1
I stop reading the news. Time, usually circular, has gone flat—an old ribbon unraveling against the horizon, or a paper brochure unfolding without end. If this were a movie, the repetition would give way to meaning. Instead it’s just wooden floors, seven hundred square feet, a large glass window glinting like a closed portal. My bookshelves stand patiently, unaware that their library counterparts have been frozen in ice. I think of my grandmother, who stayed home for sixty years to clean and cook and wait, and wonder what songs she hummed while mopping the floors.
2
I watch Orange is the New Black, where time is also flat—the inmates’ sentences passing episode after episode in a straight, single-file line—and think, at least this isn’t prison. It’s not prison and it’s not transcendentalism (note: I am paying far more than Thoreau’s $28.12 for a solitude I didn’t really want). It’s something in between, if in between meant infinite. It’s waiting in a time capsule, watching dust bunnies skitter along perpendicular edges, alternating between books and dirty dishes and animal crackers in a French braid that goes on forever. I don’t teach myself how to French braid; I don’t finally solve a Rubik’s cube or sign up for online classes or hum while mopping the floor. I am jobless, aimless, motionless: floating like a dust girl along a Mobius strip inside of a dream. The piano basks in the light as if hibernating, or praying. I wonder what will happen when my pen runs out of ink, when my Netflix queue runs out of shows, when my brain runs out of words.
3
The words come and go, like ice patches in winter. I emerge from bed, either mid-day or mid-night, and swallow poems whole, dive headfirst into old plots, shuffle sheet music and set off to create. There’s the bullet journal that keeps collapsing into chaos, the novel I’ll never finish, the letters in my head that I’ll never put to paper. Still, I keep trying. I type until the clacking keys drive me to nausea, trace melodies on piano keys, call old friends and ask about their lives. Time rolls slowly and I skate along, sometimes gliding, sometimes catching my balance and wondering how much farther there is to go.
4
In the end it’s a waiting game: waiting to see if anyone will walk past your window, or wave, or cough; waiting to hear bad news about your coworker, your neighbor, your friend.
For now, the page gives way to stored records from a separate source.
Each row is a point. The points of each table are mixes of a few directions, plus a little noise. Count the directions of each table, and those that both share. Where both have some left over, give the other angles between the two spaces (their principal angles), to ten degrees, smallest first.
(in the rows, 128 means zero)

First, 4 rows:
[[167 114]
 [ 58 153]
 [115 133]
 [171 112]]
Second:
[[158 118]
 [124 129]
 [118 132]
 [ 87 142]
 [ 71 149]
 [210  99]]
Directions: first 1, second 1, shared 1

First (5 x 3):
[[128 127 129]
 [127 115 160]
 [130 154  66]
 [125  93 213]
 [130 152  71]]
Second (5 x 3):
[[134 135 106]
 [113 134 133]
 [ 43 177 120]
 [186  96 130]
 [165  98 151]]
Directions: first 1, second 2, shared 1

First, 5 rows:
[[100 114 185 151]
 [ 94 145 161 206]
 [120 146 111  99]
 [173 123  75 106]
 [153 113 108  79]]
Second:
[[102 146 128  62]
 [ 88 123 191 170]
 [145 147  84 148]
 [159  90 141 157]
 [115 112 167 150]
 [168  91 117  91]
 [119 184  66 119]]
Directions: first 3, second 3, shared 3

First (9 x 6):
[[181  89 122  86 172 105]
 [105 163 108 232  88 165]
 [181  87 124  77 173 102]
 [ 89 157 132 162  95 146]
 [ 77 157 144 132  95 138]
 [ 99 147 134 141 107 137]
 [ 78 150 152 100 104 127]
 [137 120 129 114 137 122]
 [207  80 107 110 182 109]]
Second:
[[148 138 166 115 127  93]
 [163 148 195  91 139  96]
 [106 115  91 122 138 169]
 [ 77  71  51  85 130 113]
 [109 110 105  95 141 151]
 [136 158 126 193 124 191]
 [153 144 175 104 138 116]
 [129 141 114 219  87  95]]
Directions: first 2, second 3, shared 1; angles 90

First:
[[112 136  65 151 113 142  90  99]
 [157  95 186  56 154 186 147 249]
 [134 132 179 128 133 102 162 118]
 [122 134 115 142 123 116 124 105]
 [150  92  84  77 164 128 112 203]
 [118 139 104 152 118 115 118  91]
 [125 133 138 136 124 121 135 115]
 [120 145 134 160 120  85 140  70]
 [105 165 182 174  86 156 143  68]
 [137 110  90 105 145 130 112 163]]
Second (10 x 8):
[[149 123 129 117 182 109 120 118]
 [102 141 135 139  69 151 144 145]
 [ 85 165 156 143  45 168 166 169]
 [143  91  93 128 134 112  97  97]
 [139 165 170 113 194 121 154 151]
 [112 155 153 130 111 143 152 152]
 [106 181 179 127 118 151 174 174]
 [148 112 116 121 167 110 111 110]
 [164  49  54 128 150  92  60  59]
 [132  97  96 134 108 122 103 105]]
Directions: first 3, second 2, shared 0; angles 40, 50

First:
[[107 152 114 108 137 120 139 147 134]
 [144 110 139 143 121 134 120 113 124]
 [ 95 164 106  97 143 116 145 157 137]
 [126 131 127 126 129 127 129 130 129]
 [ 88 173 101  90 146 113 149 164 139]
 [218  27 188 214  87 162  80  47 104]
 [118 140 121 118 133 124 133 137 131]]
Second, 7 rows:
[[125 144 121 122 133 120 134 136 126]
 [145   7 182 170  88 190  83  69 140]
 [114 233  81  92 163  74 167 179 117]
 [122 169 110 114 142 107 143 148 124]
 [130 115 134 132 124 135 123 122 129]
 [129 124 130 130 127 130 126 125 129]
 [132 105 139 136 120 140 119 117 131]]
Directions: first 1, second 1, shared 0; angles 30

First (9 x 11):
[[183 102 101 149 103  90 120  97 122 131 118]
 [ 66 197 111  83 170 163 147 222 110  78  83]
 [155 113 136 103 145 138  96 128 133 135 140]
 [118 104 155  73 120 153  86 143 139 174 185]
 [158  97 134 134 113 125 110 110 125 157 161]
 [ 73 169  94 159  99 112 196 156 102  98  89]
 [172 110 163 187 145  99  86  92 146 167 167]
 [ 63 172 106 130 119  99 183 117 154  73  46]
 [163  87 154 134 140 173 129  88 121 141 164]]
Second (11 x 11):
[[123 124 124 140 124 142 136 137 141 123 126]
 [ 97 100 100 212  98 223 181 192 214  97 113]
 [147 145 146  76 147  69  95  88  74 147 137]
 [128 128 128 127 128 127 128 127 127 128 128]
 [112 114 114 170 112 176 154 160 171 112 121]
 [148 146 146  73 148  66  94  86  71 149 137]
 [136 135 135 107 135 105 115 113 107 136 132]
 [ 98 100 100 212  98 222 180 192 214  97 113]
 [144 143 143  84 144  78 101  94  83 145 136]
 [121 122 122 146 122 148 139 142 146 121 125]
 [153 151 151  60 153  52  86  77  58 153 140]]
Directions: first 6, second 1, shared 0; angles 60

In books and movies there’s always a plunge—the ice cracks and the world slips in a single splash and time lurches, like a rollercoaster going down. There is normalcy and there is disarray but there is never the in between, the indefinite mopping of floors, the inevitable slipping between smooth ice and stale patches. I’ve been waiting for forever and it’s only just begun. The clock strikes something o’clock, and I dust off my Rubik’s cube and twist one face forward, not quite sure what will happen next.